The Democrat in charge of taking back the House said her party is in a “strong position to take back the majority” – and warned Republicans that they would face a strong blowback if they try to gerrymander their way to keeping power.
Democratic Congressional Campaign Committee Chair Suzan DelBene, a congresswoman from Washington state, told reporters at a Christian Science Monitor Breakfast Wednesday that the party is well positioned to net the three seats they need to take power in the 2026 midterm elections.
Republicans are looking to shore up their majority by redrawing congressional district lines in Texas to create as many as five more GOP-leaning seats – and are eying doing the same in other states as well.
Why We Wrote This
Republican efforts to redraw districts could backfire, and Democrats are well positioned to net the three seats they need to take power in the 2026 midterm elections, says Rep. Suzan DelBene at a Christian Science Monitor Breakfast with reporters.
Rep. DelBene warned that could backfire, predicting that in liberal-leaning states where Democrats have unified control, they’d respond with their own gerrymanders.
“We’re not going to fight with one arm tied behind our back. Republicans should be careful what they ask for, because Republicans are going to lose seats if this is the path that they go down,” she said.
That’s easier said than done. Many liberal-leaning states where Democrats control the majority have laws on the books or in their state constitutions that limit or prohibit partisan gerrymandering.
In Texas, she predicted that Republicans could overreach with their Texas map, potentially creating opportunities for Democratic pickups by spreading themselves too thin and turning currently safe Republican seats into new competitive districts. “We have incredible opportunity when they start playing with the lines,” she said.
The congresswoman is in her second cycle as DCCC chair. In 2024, Democrats gained a net of two House seats even as they lost the White House, leaving them just three seats short of a majority. Midterm elections tend to cut against the party in power, and as she pointed out, Democrats have been consistently overperforming in special elections since Trump returned to the White House early this year.
But Democrats are also a victim of their own success from last cycle. They already hold 13 House seats that were carried by President Trump last election cycle, while Republicans only hold three districts that Democrats lost. That limits Republicans’ exposure.
But President Trump’s poll numbers are sagging, and Democrats have led Republicans in recent polls of which party voters prefer to win the House.
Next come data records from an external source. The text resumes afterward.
Points on a hilly landscape, in no order, each with its height.
A ball rolls from a point to the lowest of its 2 nearest points, and stops where none of them is lower. Distance is the straight distance between rows; heights are no part of it.
Z_378: |  -7 |   2 |  -2 |  -1 |  14 |  -9 | -17 |   5 |   6 |  -1 |  19 | -28 | -10 |  11 |  17 |  14 |  32 |   9 |  17 |   2 |  14 |   1 |  31 |  (h 734)
Z_405: | -15 |   4 | -36 |  -6 |   0 |   7 |   0 |   7 |  25 |  10 |   6 | -24 |  -5 |  -6 |  18 |  21 |  11 |  26 |   7 |  14 |   1 | -10 |   8 |  (h 375)
Z_126: | -11 |  -3 |  23 | -13 |   7 | -14 |   2 |  -7 |  -9 |  -4 | -15 |   2 |  -5 |  13 | -14 |  -5 |  -4 |   5 |   4 | -14 |  -8 | -13 |   7 |  (h 359)
Z_900: |  -1 |   7 | -23 |  19 |   1 |  -4 | -16 |   2 |  10 |  -5 |  11 |  -7 |   6 | -14 |   2 |  12 |  17 |   1 |   9 |  22 |  15 |  -2 |  12 |  (h 479)
Z_747: |  -9 | -20 |   8 | -27 |   8 |  11 |  -8 | -19 |  19 |  -1 |   5 | -16 |  -7 |  -5 |  23 |  13 |  -9 |   9 |   3 |   5 | -19 |  14 | -20 |  (h 563)
Z_474: |  -6 |   6 |  31 |  -2 |   8 |  -9 |  -8 | -22 |  20 |  16 |  -1 |  15 |  -3 |  22 |  -5 |   4 |   3 |  -1 |   0 |  -5 | -18 |  13 | -10 |  (h 252)
Z_190: |   1 |  -5 |   7 |  -3 | -11 |  11 |  -8 |  -9 |   1 |  18 |  12 |  14 |   2 |  14 |  16 |  -9 |   1 |  -3 | -15 |   5 |   0 |  -2 |  12 |  (h 259)
Z_255: |  25 |   4 |  12 |  13 |  25 |   5 |  35 |  16 | -12 |   1 |  -9 |  12 |   5 |   0 | -15 | -23 |   5 | -17 | -15 | -16 |   5 |  13 |  -8 |  (h 232)
Z_597: | -13 |  -3 |  -6 |   1 |   6 | -22 | -13 |   2 |  -7 | -14 |  11 | -24 | -16 |  -3 |   3 |  18 |  17 |   5 |  12 |   3 |  11 |  -7 |  24 |  (h 712)
Z_20: |   1 |  15 |  21 |   6 |  11 |  -4 |  18 | -23 |   6 |   0 |   7 |  32 |   4 |  10 | -12 |  -6 |  -6 | -17 | -16 |   1 | -13 |   8 |  -7 |  (h 662)
Z_181: |  -9 |   5 | -11 |  -8 |   8 |  -4 | -11 | -12 | -14 | -16 |  12 | -10 |  -8 |   0 |   0 |  21 |   4 |  -6 |   1 |   3 |  10 |   1 |  26 |  (h 694)
Z_144: |  25 |  -4 |   8 |  11 |   8 |   7 |  -4 |   7 | -22 |  13 |  -6 |   9 |  15 |  15 |  -3 |  -8 |   2 |  -2 |   1 |  -1 |  -4 |  -6 |  -6 |  (h 225)
Z_64: |  -4 |  -4 |  -9 |   0 |   1 | -10 |  11 |  27 | -11 | -20 | -17 | -15 |  -4 |  -8 | -12 |   0 |   4 |   6 |  21 |   1 |   3 | -18 |  -1 |  (h 856)
Z_527: |   3 |  -5 |  13 |   1 |   8 |   6 |  19 | -12 |   9 | -12 | -12 |   0 |   2 |   0 | -15 |  -4 | -11 |  10 |   6 |   3 |   2 | -13 | -10 |  (h 204)
Z_986: |  18 |  -6 | -16 |  18 |  -8 |  -9 |  -2 |  16 |  -4 |   0 |  -9 |  -3 |  13 |   4 | -15 | -10 |  17 |  -9 |  14 | -12 |   3 | -17 |  -5 |  (h 195)
Z_526: | -19 |   0 |   2 |  -8 |  17 |   4 |  -2 | -18 |  -5 | -15 |   5 |  25 |  13 |   8 | -17 | -18 |   3 |  -9 |  -3 |   1 |   2 |   7 |  -1 |  (h 389)
Z_554: | -11 |  -3 | -21 |   7 |   0 | -11 |  16 |  23 | -18 | -20 |  -1 |  -5 |  -5 | -25 | -19 | -17 | -25 |   7 | -10 |   3 |  -4 |  -5 |   4 |  (h 778)
Z_241: |  14 |  -1 |  17 |  16 |  19 | -17 |   7 | -12 |  14 |   4 |   5 |  24 |  -5 |  14 | -14 | -13 | -13 | -10 | -13 |  -2 | -12 |  -4 |   2 |  (h 633)
Z_765: |  -8 |   3 |   0 | -16 |   5 |   9 | -16 | -25 |  -8 |  -5 |   3 |  -4 |   4 |   3 |  -8 |  17 |  -2 |  -2 |  -5 |  10 |  -8 |   3 |   6 |  (h 670)
Z_738: | -12 | -15 | -13 |   6 |   2 | -17 |  -6 |  15 |  14 | -11 |  -3 |   4 |  -7 |  -9 |  -6 |  -2 |  -7 |   0 |   8 |  -4 |  -8 | -11 |   1 |  (h 803)
Z_271: |  -8 |  -6 | -24 |  20 |  -5 |  -4 |   1 |  26 |   2 |   1 |   8 |  -4 |  -9 |   3 |   6 | -11 |  -9 |  22 |  11 | -10 |   5 |   4 |  18 |  (h 231)
Z_455: | -10 |   8 | -13 |  12 |  -8 |  15 | -11 |  15 |  10 |   9 |   1 |  18 |   0 |   3 |   4 |  -9 | -10 |  -7 |   0 |   1 |   8 |   8 |  12 |  (h 149)
Z_976: | -17 |  -6 | -26 |  -5 |  -6 |  -2 |   0 |  24 | -22 | -14 |  -4 | -11 |   0 | -10 |   0 | -17 | -21 |  12 |  -7 |   2 |   8 | -11 |   2 |  (h 769)
Z_840: | -16 |  -5 |  -9 |  12 |  22 | -21 |   5 |  13 |  14 | -12 | -13 |  11 |  -6 |   0 | -19 | -18 | -12 |  -4 |   9 | -19 |  -5 |   3 |  -1 |  (h 817)
Z_540: |  -9 |  -8 |   4 |   5 | -16 |  -2 | -10 |  18 |   0 |   7 |  -2 | -27 |  -9 | -12 |  20 |  17 |   1 |  12 |   1 |  -6 |  29 |   9 |  -2 |  (h 881)
Z_938: |  10 |   2 |   2 | -22 |  -7 |  -7 | -19 | -20 |  -3 |  15 |  16 |  -1 |   9 |  -2 |  13 |   9 |  14 |  -9 | -11 |  15 | -11 |  10 |   2 |  (h 453)
Z_403: |  -1 |   9 |   1 |  -3 |  -4 |   5 |  10 |   8 |  15 |  -5 | -12 |  13 |   7 | -15 |  10 |   3 | -22 |  -3 |   0 |   0 |  10 |  16 | -22 |  (h 918)
Z_238: |   0 |  -3 |   4 | -16 | -10 |  31 |  -6 | -26 |  14 |   5 |   1 |  -9 |  -4 | -10 |   1 |  12 | -23 |  10 | -10 |  16 | -10 |  12 |  -8 |  (h 245)
Z_431: |  -3 | -16 |  15 |  -9 |   6 | -14 | -11 | -17 |   3 |  -2 |  -6 |  -7 |  -7 |  10 |  -2 |  11 |   3 |   8 |  -2 | -17 | -10 | -17 |  -1 |  (h 390)
Z_31: |  11 |  -4 | -22 |  17 | -13 | -11 |   0 |   7 | -17 | -12 |  11 |  -2 |  10 |   6 |  10 | -23 |  23 | -11 |   7 |  -6 |   2 |  -6 |   6 |  (h 240)
Z_446: |   5 |  -2 | -14 |  -9 | -15 |  -5 |  14 |   7 |  -9 |  -2 |  14 |   9 |  11 | -20 |  12 |  15 |   8 | -13 |  -6 |  10 |  -5 |   5 |   4 |  (h 719)
Z_329: |  -3 |  -4 |  -1 |  22 |  -3 |   2 |  15 |  21 |  -2 |   2 | -24 |  -5 |  -3 |  -5 | -26 | -16 |   4 |  10 |  12 | -20 |   6 |  -3 |   4 |  (h 841)
Z_199: |  14 | -13 |  -2 |  -7 |   4 |  26 | -12 |   6 | -19 |  -3 |   4 |   7 |  15 |  -4 |  -5 |   3 |  -7 | -11 |   3 |  14 |  -1 |   5 |  -4 |  (h 291)
Z_708: |  16 |   1 |   8 |   9 |  -1 |   4 |   8 |  -3 | -27 | -12 |  -2 |  18 |   5 |   3 |   0 |  11 |  12 | -13 | -13 |  -7 |  12 |  10 |  -4 |  (h 683)
Z_359: |  34 |  -2 |  -3 |  23 |   6 |  13 |  28 |  11 |  -8 |  -1 |  -7 |   5 |   8 |  -1 |  -4 | -21 | -17 |  -2 |   0 |   1 |  14 | -11 |  -6 |  (h 72)
Z_568: | -23 |  -7 | -24 | -21 |   4 |  13 |   8 |  -7 |  13 |  -7 |   4 |   2 |   6 | -10 |   3 |   6 | -18 |  19 |   9 |  20 | -14 |   0 |   5 |  (h 444)
Z_981: |  -4 |   9 | -26 |  10 | -13 |  -2 |   8 |  19 |   0 | -15 |   8 | -16 |  -6 |  -2 |   4 |   8 |  19 | -10 |  14 |   5 |  -8 | -22 |  11 |  (h 831)
Z_111: | -10 |   8 |  11 |   1 |   5 |  11 | -20 | -27 |  11 |  16 |   0 |  -2 | -10 |  14 |   2 |  25 |   4 |   7 |  -8 |  -9 |   6 |   9 | -12 |  (h 241)
Z_533: |  14 |  -6 |  26 |  -5 |   8 |  21 |  -8 | -29 |  -7 |   5 |  10 |   9 |  -5 |  22 |  -5 |  -3 | -26 |  -1 | -22 |   0 | -22 |  -2 | -14 |  (h 567)
Z_854: |  16 |  -8 | -14 |  10 |  -4 | -16 |   4 |   4 |  -8 |   4 |  -6 |   1 |  16 | -12 |   4 |   9 |   4 |  15 |  10 |   7 |  -3 |  -3 |  -5 |  (h 531)
Z_898: | -15 |  -1 | -19 |   0 | -13 |   4 |   6 |  20 |   3 |  -8 |  -5 |  -7 | -12 | -10 |  -4 | -18 | -23 |   6 | -21 | -14 |  11 |  -9 |  -7 |  (h 759)
Z_140: |  18 |   3 |  -1 |  -1 | -15 |  -4 |  19 |   6 | -23 |   0 |   2 |   8 |   5 | -18 |  -3 |  16 |  -1 | -14 |  -9 | -13 |   1 |  -3 |  -3 |  (h 702)
Z_993: | -17 | -23 |  -4 | -35 |   7 |   6 | -17 | -26 |  13 |   3 |  12 | -14 |   4 |  -4 |  12 |   1 |   7 |  18 |  -7 |   7 | -12 |  20 | -11 |  (h 593)
Z_874: |   0 |  15 |  41 |   5 |  22 |  19 |  17 | -32 |  -2 |  -8 |   2 |  27 |  -4 |  26 | -18 |  -9 |   0 |  -6 | -23 |   2 | -18 |   5 | -17 |  (h 699)
Z_742: |   2 |   4 | -10 |   3 |   3 | -20 |  14 |   9 | -13 | -13 |   0 |  11 |  12 |  17 |   9 | -21 |  17 |  -1 |   3 | -10 |  -1 | -11 |   5 |  (h 279)
Z_116: | -15 |  -8 |  16 | -22 |   9 |   0 |  20 |  -6 |  13 |  -1 | -13 |  -4 |  -3 |   1 |  10 |  13 | -15 |  22 |  14 |   5 | -14 |  -8 |  -6 |  (h 487)
Z_287: |  16 |  15 |  -9 |   9 |  -2 |  -4 |   6 |  11 | -22 |  -7 |   4 |   2 |   1 |   4 |   7 |   0 | -12 |  -1 |  10 |   0 |   6 |  -4 |   9 |  (h 182)
Z_308: |   3 |  17 |   7 | -23 |  -2 |   7 |  12 | -10 |   6 |  14 |   3 |  15 |   2 |   8 |   6 |  11 | -13 | -10 |   4 |   5 | -29 |   7 |  -3 |  (h 440)
Z_532: |  -3 |  -5 | -13 |  -2 |   0 |  -4 |   4 |   7 |  -4 |  -8 |  -9 |   1 |  -1 | -20 | -22 |   0 | -13 |   1 |   0 |  -2 |   0 |   2 |  -5 |  (h 790)
Z_910: |  17 |  -1 |  21 |  19 |  21 |  13 | -10 | -19 |  -1 |   8 |   8 |  25 |  -9 |  26 | -16 | -11 | -14 | -17 | -21 |  -2 | -16 |   5 | -10 |  (h 600)
Z_424: |   0 | -14 |  29 |  -4 |  -8 |  -9 |   9 |  -6 |   1 |  12 |  -7 |  18 |   7 |  -2 | -13 | -17 |  -3 |   6 |  -2 |   6 |  -3 |   9 |   4 |  (h 360)
Z_427: |  -3 |   4 |   3 | -26 |  -1 |   9 | -11 | -16 |   3 |   0 |  -9 | -13 |  -4 |   3 |   3 |   7 | -32 |  11 |  -6 |   4 | -16 |  -7 | -16 |  (h 183)
Z_638: |  16 |   3 | -12 |   7 |  10 |  12 | -15 |   5 |  19 |  17 |  18 |  -3 |  -7 |   4 |  14 |  24 |   5 |   0 |   4 |  10 |   6 |  -3 |  17 |  (h 267)
Z_453: |  -3 |   1 |  13 |  -9 |   7 | -12 |  18 |  10 | -13 |  -9 | -11 |  16 |   6 |  11 |  -8 |  -9 |   2 |  -6 |   5 | -11 |  -8 |  -8 |  -3 |  (h 323)
Z_726: |  20 |  -7 |   1 |   5 |   2 |   8 | -10 |   9 | -22 | -18 |   9 |   5 |  11 |   2 |   7 |   6 |  -3 | -14 |  13 |  15 |   7 | -12 |   6 |  (h 239)
Z_892: | -11 |  -7 |   9 | -22 |   3 |   6 |   6 |  -8 |  27 |   4 |  -3 | -12 |   3 |  -4 |  23 |  20 |  -1 |  20 |   8 |  10 |   0 |   1 |  -5 |  (h 525)
Z_573: |   0 | -12 |   2 |  -3 |  -6 |  -4 |  10 |  34 | -16 |   0 | -18 |  -9 |   5 | -12 | -11 | -20 |  -2 |   5 |  11 |   4 |  -8 | -14 |  -7 |  (h 867)
Z_363: |  14 |   5 |   8 |  16 |   2 |  -5 |  13 |  20 |  -4 |   3 | -14 |  11 |   4 |  -7 | -26 | -19 |   3 | -22 |   0 | -18 |   5 |   9 |  -7 |  (h 206)
Z_808: |  -2 |   8 |   3 |  15 |   8 | -18 | -20 |   5 | -12 |   7 |  19 | -18 | -10 |  16 |  27 |   2 |  16 |  13 |  11 |   5 |  12 |   5 |  30 |  (h 754)
Z_819: |   9 |  -6 |   5 |  -7 |  -5 |  22 | -14 |  -9 | -10 |  13 |   1 |   4 |   1 | -13 |  -1 |   4 | -20 |   6 |  -8 |   9 |  -2 |  11 |   2 |  (h 296)
Z_672: |  -4 |  -7 | -33 |  21 | -16 |   1 |  -2 |  24 |   7 |   2 |   9 |  10 |  -9 |  -9 |  -2 | -17 | -10 |  -2 |  -5 |  -8 |   5 |   2 |  18 |  (h 198)
Z_349: |  -1 |  -4 |  14 |  -8 |   0 |   7 |   1 |  -8 | -25 | -13 |   2 |   3 |  17 |  14 |  12 |   4 |  19 |  -5 |  -5 |  -4 |  13 |   3 |  -9 |  (h 660)
Z_524: |  -5 | -11 | -12 | -12 | -14 |  11 |   2 |  -4 |  24 |   8 | -10 |   1 |   2 | -14 | -10 |  17 |  -6 |   4 |  -2 |  -9 | -15 |   2 | -24 |  (h 944)
Z_788: |  14 |   2 |  -9 |   8 |   8 | -18 | -14 |  -1 |  -2 |   8 |   3 |  -7 |  15 |   8 |  18 |  16 |  13 |  12 |  16 |   4 |  10 |   5 |   0 |  (h 556)
Z_138: |   0 |   8 |  22 |  -7 |  25 |  17 |  22 | -14 |   0 |  -6 | -18 |  12 |   5 |  12 | -27 | -23 |   3 | -13 |  -7 |  -2 |   4 |   0 |  -9 |  (h 346)
Z_245: | -14 |   0 |  -5 |  14 |   8 | -17 |  22 |   9 |  -1 |  -5 | -12 |   9 |  -8 |  -7 | -31 | -23 |  -3 |   9 |  -9 | -24 |   0 |   4 |   6 |  (h 829)
Z_163: | -18 |  -8 |  -6 | -16 |   5 |   4 | -24 |  -6 |  12 |  14 |   6 |  -4 |   4 |  -2 |  10 |   9 |   7 |  10 |  -5 |   6 |   6 |  24 |   1 |  (h 625)
Z_162: |  -2 | -18 |  13 |  10 | -13 |  12 |  16 |   8 |   0 |   1 | -13 |  -1 |   3 |  -3 | -15 |  -2 |  16 |   5 |   8 | -12 |  16 |  -3 |  -1 |  (h 854)
Z_849: | -16 |   3 | -34 |  -7 |  -2 |   3 |   1 |  15 |  14 |   6 |   1 | -10 |   4 | -13 |   5 |   2 | -10 |  26 |   6 |   8 |  -3 |  -8 |   5 |  (h 407)
Z_492: |  -5 | -10 |   6 |  10 | -15 |   3 |   4 |   3 |   1 |  -1 |  -6 | -12 |  -2 |  -3 |  13 |   7 |  14 |  19 |   7 |  -6 |  26 |  -9 |  -1 |  (h 869)
Z_115: |   8 |  19 |   4 |   5 |  -4 |  -4 |  -3 |   2 |   6 |   5 | -18 |   6 |  -1 |  -7 | -23 | -11 |  -1 | -16 |  -7 | -14 |   8 |  -3 | -14 |  (h 150)
Z_160: | -16 |  -6 | -11 | -13 |  -2 |   9 |  -4 |  -8 |   5 |   1 |   3 |  -3 |   5 |  -3 |  10 |  12 |   3 |   3 |  -3 |  -9 |  -4 |   5 |   8 |  (h 648)
Z_681: | -11 |   8 |   4 |   3 |  -6 | -23 |  -8 |  14 | -18 |   4 |  -3 | -18 |  -1 |  10 |  28 | -10 |   1 |  18 |  18 |   3 |  14 |  -2 |  18 |  (h 771)
Z_483: |  29 |  15 | -11 |  23 |   4 |  -6 |  19 |  11 | -23 | -12 |  -2 |  -3 |  -1 |  -1 |  -3 | -27 | -13 |  -4 |   0 |  -8 |  13 |  -5 |   0 |  (h 128)
Z_152: |   3 |  29 |  33 | -15 |   4 |   1 |   1 | -27 |  19 |   7 |  -3 |  17 |  -6 |  15 |   1 |   7 |  -1 |  -8 |   1 |   8 | -30 |  23 | -17 |  (h 328)
Z_130: | -11 |  -6 |  -9 |   1 | -29 |  -5 |   9 |  16 |  -1 |  -6 |   2 |  -6 | -11 | -17 |   1 | -10 |  -6 |  -5 | -19 |  -1 |   6 | -13 |   8 |  (h 747)
Z_683: | -11 |  14 |  -9 |  20 | -16 | -18 |  -4 |  32 |  -3 |  -4 |  -7 | -15 | -11 | -14 |   4 | -19 |   6 | -12 |  13 |  -2 |  11 |  -1 |   9 |  (h 804)
Z_165: |  24 |  -3 |  20 |  -2 |   7 |   9 |  15 | -11 |   0 |  14 |  -4 |  19 |  -2 |   4 | -25 | -12 | -16 | -13 |  -9 | -14 | -31 |  11 | -17 |  (h 508)
Z_821: |  21 |   1 |  29 |  -6 |   2 |  26 |   5 | -31 |   2 |   6 |   1 |  14 |  -9 |   6 | -17 | -10 | -16 |  -2 | -21 |  -8 | -38 |  13 | -17 |  (h 537)
Z_475: | -11 |  -2 |  15 | -18 |   2 |  -9 |  -5 | -16 | -14 |  -9 |   8 |  17 |  15 |  -2 |  -5 | -17 |  -7 |  -8 | -14 |  10 |  -9 |  20 |  -3 |  (h 438)
Z_316: |  -4 |  -1 |  25 |   0 |   0 |   5 |   5 |  -4 |   0 |  18 |   5 |  26 |   5 |  18 |   7 | -24 |  -6 |  -2 | -14 |   2 |  -5 |   7 |  -2 |  (h 308)
Z_616: |   7 |   9 |  11 |  22 |   5 | -22 |  -8 |  -4 | -17 |  -4 |   0 |   2 |   1 |  15 |  16 |  17 |  16 |   0 |   8 |  -7 |  18 |   6 |   7 |  (h 584)
Z_814: |   3 |  -4 | -13 |   3 |  -8 |  17 |   2 |   7 |  10 |  13 |   1 |   8 |  11 | -14 |   1 |   9 |  -5 |   3 |   2 |  -9 |   4 |  18 | -20 |  (h 932)
Z_156: |   1 |  17 |  30 | -26 |  -1 |   6 |  14 | -29 |  10 |  -1 |   0 |  16 |  -4 |   7 |   6 |  21 |  -1 |  -3 |   4 |  10 | -25 |   3 |  -9 |  (h 392)
Z_225: |   3 |  -5 |   2 | -11 |  -5 |   8 | -17 | -25 |   4 |  13 | -12 |  -2 |  -2 |   2 |  -9 |  -5 | -22 |   9 | -16 | -10 | -14 |  -3 | -20 |  (h 135)
Z_720: | -11 | -11 | -18 |  -5 |  -7 |   4 |  10 |  14 |  -1 | -18 |  -5 | -19 |   0 |  -6 |  -6 |  13 |  13 |   1 |   9 |   4 |  -4 | -33 |   7 |  (h 844)
Z_6: |  -3 | -13 |  23 |  -6 |   0 |  -9 | -14 |   4 | -16 |  -9 |   3 |   4 |   8 |   8 |  11 |   0 |  14 | -11 |  11 |  -8 |  10 |   8 |   0 |  (h 636)
Z_649: | -10 |   4 | -37 |  14 | -13 |   0 |  -1 |  19 |  19 |   2 |  14 | -39 | -19 | -10 |  23 |  10 |  15 |  15 |   3 |  12 |  12 |  -9 |  10 |  (h 410)
Z_481: |  -3 |   3 | -14 | -19 |   5 |  -8 | -13 |  -7 |  15 |  12 |  24 | -20 |  -9 |  -7 |  17 |  15 |  33 |  -5 | -13 |   6 |  10 |  13 |  20 |  (h 376)
Z_601: |   4 |   8 |   7 |   5 |  17 |   8 |  18 |  -7 | -13 | -19 | -16 |   1 |   3 |   3 | -24 | -17 |   1 |  -2 |   1 |   7 |  19 | -13 |   1 |  (h 275)
Z_778: |  -7 |  -4 |   7 |  -8 | -15 |  10 | -13 |  16 |  -8 |   0 | -10 | -17 | -11 | -18 |   2 |  15 |   3 |  -9 |   0 |  -9 |  19 |   5 |  -5 |  (h 892)
Z_40: |  -8 |   2 |   6 | -12 |   7 | -10 | -10 | -16 |   0 |   5 |  17 |  15 |  14 |   3 |   5 |  -3 |  12 |  -9 |  -8 |  21 |  -8 |  14 |   5 |  (h 481)
Z_385: |  23 |  19 |  10 |  -9 |   0 |  12 |  15 |  -6 |  -5 |  14 |  -8 |  14 |  -1 |   3 | -12 |   3 | -19 | -16 |  -1 |  -2 | -22 |  -1 | -11 |  (h 477)
Z_25: |  -2 |   3 |  13 | -12 |   4 |  13 | -14 | -35 |  17 |   7 |   2 | -18 |  -3 |   1 |  13 |  22 |  -8 |  12 | -11 |  10 |  11 |  14 | -14 |  (h 301)
Z_137: |  19 | -14 |  11 |   5 |  -1 |   5 |  22 |  12 |   5 |   0 | -14 |  -1 |   2 | -16 | -13 | -19 | -21 |   4 |  -2 |  -1 |   1 | -15 | -13 |  (h 136)
Z_572: |  -8 |  -4 |   2 |   2 |   2 |   9 |   5 |  -1 |  -9 | -17 |   0 |   6 |   7 |   3 |  -8 | -18 |   6 |  -6 |   4 |  10 |  12 |  -5 |   7 |  (h 331)
Z_575: |   4 |   6 | -14 |  22 | -18 | -10 |  -9 |  20 |  -1 |   0 |  10 |  -8 |  -9 |  -1 |  -2 |  -4 |  12 | -16 |  14 |   6 |  -5 | -11 |  18 |  (h 818)
Z_467: |  -8 |  -3 |   7 |  13 |   6 | -12 | -11 |   5 |   0 | -11 |  11 |   1 |  -1 |   6 |  12 |  17 |  18 | -13 |  11 |  -7 |  20 |   7 |   2 |  (h 609)
Z_342: |   3 |   2 | -27 |  27 |  -5 | -11 |  -5 |   6 |   1 |   0 |  -1 |  -6 |  -1 | -20 |  -3 |  13 |  -8 |  14 |   5 |   4 |  10 |   0 |   2 |  (h 510)
Z_698: |   0 |  -5 | -20 |  -6 |  17 |  -7 |  -8 |  -1 |  19 |   9 |  22 | -13 |  -3 |  -8 |  15 |  29 |  14 |  11 |   4 |   9 |  -1 |  10 |  10 |  (h 324)
Z_855: |  -5 |  -1 |   0 | -12 | -10 |  -2 | -20 |  -3 |  10 |  10 | -18 |  -8 |  -5 |   2 | -13 |  -6 |  -4 |  -4 | -13 | -15 |   3 |  -6 | -18 |  (h 80)
Z_508: |   8 |   9 | -29 |  19 | -10 |  -9 | -12 |   5 |  19 |   0 |  11 | -22 |  -8 |  -3 |  11 |   9 |  19 |   4 |  10 |   3 |  17 |  -8 |  11 |  (h 445)
Z_552: |  -8 |   3 |  20 |  -6 |  17 |  -5 | -25 | -16 |  23 |  21 |  -2 |  -3 |  -4 |  18 |   6 |  10 |  14 |   3 |   0 |   2 |  -1 |   2 |   0 |  (h 166)
Z_835: | -12 |  22 |  -4 |  12 |   0 | -17 | -11 |  15 |  -7 |   0 | -12 | -10 |   4 |   5 |   9 | -14 |  11 |   2 |  24 |   2 |  20 |   0 |  11 |  (h 786)
Z_875: |  -2 |  -7 |  -9 | -21 |  -8 | -12 | -14 | -14 |  10 |   7 |  23 | -10 |   6 |  -7 |  22 |   0 |  18 |  -7 | -19 |  14 |   3 |   3 |   7 |  (h 418)
Z_865: |  30 |  16 |   7 |  12 |  20 |   8 |  13 |  -2 | -17 |  10 |  -2 |  22 |  10 |  12 |  -7 | -15 |  -1 | -17 | -12 |  -4 |  -1 |   0 | -11 |  (h 168)
Z_14: |  12 |   2 |  -6 |   8 |  -6 |  10 |  -6 |  11 | -17 |  10 |  -5 |  -4 |   6 |  12 |   1 |  -7 |   7 |   4 |  16 | -13 |  -9 | -23 |   1 |  (h 238)
Z_815: |   0 | -11 |  -3 |  -4 | -25 | -11 |  10 |   5 |  -2 | -14 |  14 |   6 |  -5 | -11 |  13 |   2 |   5 | -17 | -11 |   0 |   0 |  -8 |  12 |  (h 735)
Z_732: | -11 |   7 |   7 |  -7 |  -5 |  13 |  -6 |   7 |  -3 |  -9 | -14 |  -3 |  -2 | -16 |   7 |  16 | -17 |  -5 |   2 |   3 |  15 |   9 | -17 |  (h 905)
Z_985: |  -6 |   7 | -22 |  30 | -20 | -28 | -18 |  14 |   1 | -11 |  13 | -34 | -15 |   7 |   2 | -10 |  15 |  -8 |  13 |   3 |   9 |  -6 |  15 |  (h 833)
Z_27: | -11 |   2 |  25 | -27 |  -7 |   8 |  17 | -16 |  19 |  -1 | -11 |   3 |  -6 |   3 |  -2 |  19 |   5 |   8 |  12 |   5 | -19 |  -9 |  -5 |  (h 446)
Z_12: |   0 |   7 |  -2 |   4 |  -6 |  21 | -11 |   1 |  10 |  20 |  10 |  14 |  -3 |   6 |   9 |  13 |   1 | -12 |  -5 |   9 |  -4 |   1 |  19 |  (h 209)

Call two points neighbours if one is among the 2 nearest of the other. Go from one point of each pair to the other, from neighbour to neighbour, staying as low as possible. Name the highest point that can't be avoided.
Z_359 / Z_865 => Z_819
Z_986 / Z_865 => Z_14
Z_552 / Z_855 => Z_25
Z_855 / Z_865 => Z_255

For each start below, name the point where the ball stops.
Z_540 => Z_405
Z_808 => Z_552
Z_130 => Z_405
Z_821 => Z_552
Z_467 => Z_405
Z_993 => Z_552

Rep. DelBene made clear that Democrats plan to run on economic issues. “Costs and the economy are absolutely number one,” she said. And she repeatedly brought up the rising cost of living, Trump’s tariff policy, and the GOP’s so-called “big, beautiful bill” – what she dubbed the “big, ugly bill.”
“Number one across the board is affordability, the cost of living. Folks are struggling with the cost of housing, food, child care, health care, energy costs. And that was the big promise Republicans made, that they were going to lower costs on Day 1. [They] absolutely are not focused on that at all.”
When asked about whether President Trump’s handling of the Jeffrey Epstein issue will be a key part of their midterm messaging, she said that Democrats would point to it as “another example of a broken promise,” before she quickly pivoted back to economic messaging.
“This goes into a string of broken promises,” she said, arguing that Republicans had promised to lower costs and stand up for working families but instead focused on protecting wealthy and well-connected people in their megabill.
“They’re breaking promises to protect the well-connected, and not focused on the needs of the American people. That’s why it resonates so broadly across the country,” she said.